# Best Small CC/Home Defense?



## kingcrowing (Sep 14, 2008)

Hey guys,

So I'm looking to get something small (9mm/.38 I think) that I can use for CC and more for home defense, I would like my girlfriend to be able to use it hence the smaller size. I've seen a few guns that I like size-wise, the Walther PPK and maybe a PPS, also the Ruger LCP. Are there any others in this size range I should check out? Thanks a lot!

http://czusa.com/product_detail.php?id=48

That actually looks really nice and I like CZ a lot, any opinions?


----------



## xjclassic (May 15, 2008)

My last choice for a dual duty CC and home defense gun would be a .380. The LCP is best left as a backup for when particular clothing or situation does not allow a full size weapon. Going with the 9mm is a good choice. Take you girl friend with you to look at guns and shoot if possible. My wife hates small pistols. She feels more comfortable with a gun that has some size.


----------



## Redwolf (Nov 29, 2008)

I'm partial to S&W but thats me, something like a M&P or XD compact 40 would be good, I carry a full size most of the time. I rarely change guns, I change clothes. I would stick to 9mm and above for home or ccw. I know some swear by the .380 or just carry becouse clothes wont allow full size. If I had to shoot someone the last thing I want to do is piss them off.


----------



## DevilsJohnson (Oct 21, 2007)

As to 9mm there are tons out there to choose from. I'm not a big fan of the 380 round being it's just a hobbled 9mm IMO but if I was to get one I don't think the LCP would be my choice. Kel Tek has a pretty decent one and Bersa has one that is pretty good as far as the 380 goes.

The 9mm gives you more bang for the buck IMHO.


----------



## buck32 (May 26, 2008)

I have an LCP as my CC when I can not carry my PX4sc or my Kahr PM9. The LCP is a backup gun only and not fun to shoot for target practice.

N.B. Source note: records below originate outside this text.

One vector is turned by the same rotation once a step. Each row is the vector after some number of steps, and that number follows the row.
The counts run from 0 to 346.
[-13.4  -4.5  -6.1  29.3  -3.1  22.2 -22.3   2.5 -13.6   1.9  -6.1   5.4
  -4.4 -26.0 -18.9   4.1 -20.7   7.1  -2.1  13.4  -1.8   1.3  15.0   5.8
 -21.8  17.5 -11.7   7.4 -24.5  -0.9  11.4 -23.4  -0.3] | 57
[-16.2  -6.0   0.3  13.1 -13.3 -40.6  25.0  26.3  18.2   6.4  -8.7  11.2
  -1.4  -1.5  -3.9  -5.4  14.3   3.3 -15.3  -1.7  -5.6  -0.8 -12.1 -11.7
  26.6  16.7  12.0  -7.7  -4.8 -15.3 -15.7  -8.7   9.7] | 246
[ 14.0  17.2   9.4 -24.3   4.7  21.7   5.6 -20.2 -16.4  12.2   7.9 -10.9
 -10.2 -12.4  -3.4   5.2   8.5  -6.6 -26.9   4.7   1.1   5.6 -17.7  20.3
  28.6 -14.7  -5.4 -15.5   4.7 -16.2   2.7   2.8   9.8] | 191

You and your GF should go to the gun store together and handle as many different HG as you can to determine what you both like. If you can rent and shoot them all the better.

The more you can physically handle them the more you can narrow your selection down. Once you do that then get back on here and start asking more questions about specific makes and models like you did with your question.

The more knowledge you have the better informed decision you can make.


----------



## PhilR. (Apr 25, 2007)

A revolver is easier to learn how to use, especially from the standpoint of clearing jams (they usually don't). A steel S&W J-frame .357 is heavy enough to shoot full-house loads fairly comfortably by most people, and you can use regular .38's for practice, and even .38+p HP's for defense loads. The Ruger SP101 or a S&W K-frame would also be good choices, although a K-frame would be slightly harder to conceal, depending on your size.

On the other hand, it looks like you would rather have a semi-auto. I would recommend a compact 9mm such as a Glock 19 or 26, or the Springfield XD Compact or S&W M&P Compact or the the Walther P99Compact or the the Sig 239. All of these are large enough to shoot comfortably at the range, are still small enough to conceal, and hold enough rounds to be a viable home defense weapon. They are of course very reliable and accurate. You can shoot cheaper FMJ at the range, and use a hollow-point design for defense purposes.

The M&P and P99 have interchangeable backstraps of various sizes, which might help you to make the grip a size more suitable for both you and the GF.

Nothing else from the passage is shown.